── DATA SUPPLIED

What can hang from each mark
Z921: Z846
Z349: Z610 Z828
Z578: Z846 Z921
Z846: Z349 Z610 Z828 Z990
Z610: Z349
Z990: Z661 Z846
Z828: Z349
Z661: Z348

Every row comes from one small tree of marks. The marks that hang from a mark follow it in brackets, in the order of their numbers. Every link used is in the known rows. Which tree was each row made from?
Known rows
Z990{Z661{Z348} Z846{Z349}}: [ -7   3 -33   0 -64  24   6  43 -32  74  22 -45  39  32   8 -15   8   4
 -72  -4  -3]
Z610{Z349}: [ 24  -9 -36 -19 -67   6  -2  21 -25  64  39 -56   6  12   9 -19  -4   7
 -82  34   2]
Z990{Z661{Z348} Z846}: [-15 -13 -41   4 -65  28   2  64 -46  60  30 -37  44  28   9 -20   8  -5
 -76  26   9]
Z846{Z990}: [ 16 -27 -50 -12 -65   3   5  27 -28  64  40 -52   2   9  12  -5  19  -7
 -72  44  12]
Z990{Z661 Z846}: [ -5 -14 -38  -7 -68  31  -1  47 -25  53  43 -41  31  22   9  -7   9  -6
 -75  26   7]
Z990{Z661{Z348} Z846{Z349{Z828}}}: [  4  17 -43  -6 -76  21  11  31 -29  79  21 -46  25  34  14  -9  -2  29
 -79 -30  -8]
Z578{Z846{Z610{Z349}}}: [ 57  10  -7 -31 -66 -10   2 -12   3  76  35 -67 -12  16  10 -10   1  10
 -54   5  -8]
Z846{Z610 Z990}: [ 36 -16 -44 -20 -63  -9   6  12 -12  80  35 -61  -9  13  15   7  19  -7
 -62  18   6]
Z921{Z846{Z610 Z828{Z349} Z990{Z661}}}: [ 49   5 -52 -39 -70 -11  15 -28 -22 102  11 -65 -22  28  -3  13  30   7
 -49 -40 -11]
Z846{Z349 Z610 Z828 Z990{Z661{Z348}}}: [ 25  16 -53  -3 -75 -13  17   2 -32 112  -4 -59  -1  36   0   9  14  15
 -56 -55 -11]
Z990{Z661}: [  3 -23 -57  -8 -63  14  -1  55 -47  51  36 -38  21  15  -2 -22  11 -15
 -86  47  22]
Z578{Z846{Z610 Z828{Z349} Z990{Z661}} Z921}: [ 65  19 -22 -42 -63 -12  21 -41  -8  86  13 -64 -20  26  -9  13  23  15
 -36 -46 -19]
Z661{Z348}: [ -3 -18 -41  -9 -56   6   1  55 -52  52  32 -42  25  18   5 -31  12  -8
 -91  63  11]
Z921{Z846}: [ 12 -20 -36 -29 -58   5   1  20 -25  52  42 -47   2  14   8 -15  25 -10
 -76  66   9]
Z578{Z846{Z349 Z610 Z828 Z990} Z921}: [ 61  31   1 -39 -66 -20  23 -62  25  93  17 -72 -33  29   5  29  23  26
 -31 -40 -34]
Z846{Z990{Z661}}: [  9 -30 -69   1 -68   8   6  43 -44  68  31 -44  12  11   5  -7  16 -13
 -68  26  23]
Z828{Z349{Z610}}: [ 52  -3 -36 -44 -54   3   2  13 -34  62  44 -63   1   8   8 -29   2   3
 -98  21  -4]
Z846{Z349{Z828}}: [ 25  12 -40 -30 -70   2   9   4 -14  66  34 -56  -7  20  11  -7   4  23
 -93   8  -9]
Z578{Z846{Z349 Z610}}: [ 47  16  -4 -35 -57 -12   7 -17  10  74  32 -64 -11  22   7  -2  21   4
 -59   5 -14]

Which tree is each row?
[ 50   1 -61 -27 -73 -10  16  -5 -58 104   5 -59  -6  24   4 -14  12  18
 -62 -41  -4]
Z921{Z846{Z828{Z349{Z610}} Z990{Z661{Z348}}}}
[ 62   7 -49 -25 -84 -14  10 -17  -2 103  28 -73 -30  14  25  10 -10  32
 -62 -37  -6]
Z846{Z610{Z349{Z828}} Z990}
[ 50   4 -28 -39 -61  -5   5 -10 -11  79  35 -62 -12  13  19 -12   9   8
 -76  11  -5]
Z921{Z846{Z349{Z610}}}
[ 40  -7 -16 -47 -49  -5   6  -8  -2  62  34 -55 -11  15   9   0  23  -8
 -58  41  -1]
Z578{Z921{Z846{Z610}}}
[ 55  16  -6 -35 -67 -15  18 -40  12  78  26 -65 -27  23   5  23  22  17
 -35 -10 -20]
Z578{Z846{Z610 Z828 Z990} Z921}
[  3   2 -31 -11 -67  27   4  26 -11  68  34 -48  26  27   9  -2  11   3
 -71  -3  -5]
Z990{Z661 Z846{Z349}}
[ 80  19 -34 -31 -76 -10  22 -29  -6  91  23 -60 -26  13  18   5  -5  34
 -49 -57  -3]
Z578{Z846{Z349{Z610 Z828} Z990{Z661}} Z921}
[  5  27  -8 -25 -74  19   8 -13   9  73  35 -60   7  37  10  15  12  27
 -73 -11 -36]
Z990{Z846{Z349 Z828}}
[ 14 -14 -62 -12 -81   1  11   3 -33  82  19 -47  -8  25   2   9  25   4
 -51   3   8]
Z921{Z846{Z828 Z990{Z661}}}
[ 39  10 -65  -8 -76 -13  19  13 -32 110   2 -57  -6  28  13   1   4  21
 -65 -55   3]
Z846{Z349{Z828} Z610 Z990{Z661{Z348}}}
[ 59  23 -18 -56 -59 -13  15 -40  15  81  24 -64 -31  22  15  12  13  24
 -63 -16 -18]
Z578{Z921{Z846{Z349{Z828} Z610}}}
[ 18  -9 -43 -24 -76  -5  11 -13 -18  78  29 -56 -18  23   9  13  28  10
 -56  20  -5]
Z921{Z846{Z828 Z990}}
[ 58 -10 -37 -27 -71 -16   7 -23  -1 103  26 -72 -26  13  20   9  12   7
 -41  -9   0]
Z921{Z846{Z610{Z349} Z990}}
[ 46  18 -28 -35 -74 -19  17 -49  11 109  14 -72 -35  30  11  28  30  18
 -42 -35 -24]
Z921{Z846{Z349 Z610 Z828 Z990}}
[ -1 -10 -66   7 -78   2  12  39 -60  82  10 -43  15  28  -2  -7  13   6
 -68   1   8]
Z846{Z828 Z990{Z661{Z348}}}
[ 32  10 -29 -16 -70  22   4  18 -10  80  36 -55  16  21  19  -5  -6  12
 -74 -27  -6]
Z990{Z661 Z846{Z349{Z610}}}
[ 48  -1 -25 -35 -65  -9   0 -12  -4  85  30 -66 -16  16  14  -4   7   6
 -59  11  -3]
Z921{Z846{Z610{Z349}}}
[ 18  24 -28 -25 -67  14   9  11 -31  87  13 -58  22  42  -3  -4  11  17
 -71 -43 -26]
Z990{Z661{Z348} Z846{Z610 Z828{Z349}}}
[ 46 -11 -57  -6 -75  -6   5  12 -23 100  20 -62  -7  12  10   2  -2   3
 -51 -28  13]
Z846{Z610{Z349} Z990{Z661}}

────

→ ASSIGNMENT: Only the lines from the one holding "-28 -25 -67" through the final line of the entries, both included, should be given again, word for word.

→ ANSWER FOR THIS EXERCISE:
[ 18  24 -28 -25 -67  14   9  11 -31  87  13 -58  22  42  -3  -4  11  17
 -71 -43 -26]
Z990{Z661{Z348} Z846{Z610 Z828{Z349}}}
[ 46 -11 -57  -6 -75  -6   5  12 -23 100  20 -62  -7  12  10   2  -2   3
 -51 -28  13]
Z846{Z610{Z349} Z990{Z661}}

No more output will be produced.